**SUPPLIED RECORDS:**
Each row comes from the steps of one path. Every step used is in the known rows, and no mark comes twice. Write the path behind each row, first mark first.
Known rows
b/u/s/c/k: [  0   0   6  -4   4 -14  -8  -3   4   3  -3  -6 -14   0   0  -1  12   6
   0   6  -3 -14   3  -3   1  -3   3  -8 -13   0]
u/b: [ 1  6  3  7 -2 -2 -1  0 -3  2  2 -2  2 -2  0  1 -1 -2  0  7  0  1 -2  7
  4  3  1 -5 -1  1]
y/c/s: [ -2  -8   5  -5   1 -13  -1   0  -5   3  -4 -11  -8   4  -4  -3   4   2
   2   1   5  -1   2   1  -2   0   1  -9  -3   3]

**WORK INSTRUCTIONS:**
Only the lines containing "rows" are needed; pull them out of the listing.

**ANSWER SPACE:**
Each row comes from the steps of one path. Every step used is in the known rows, and no mark comes twice. Write the path behind each row, first mark first.
Known rows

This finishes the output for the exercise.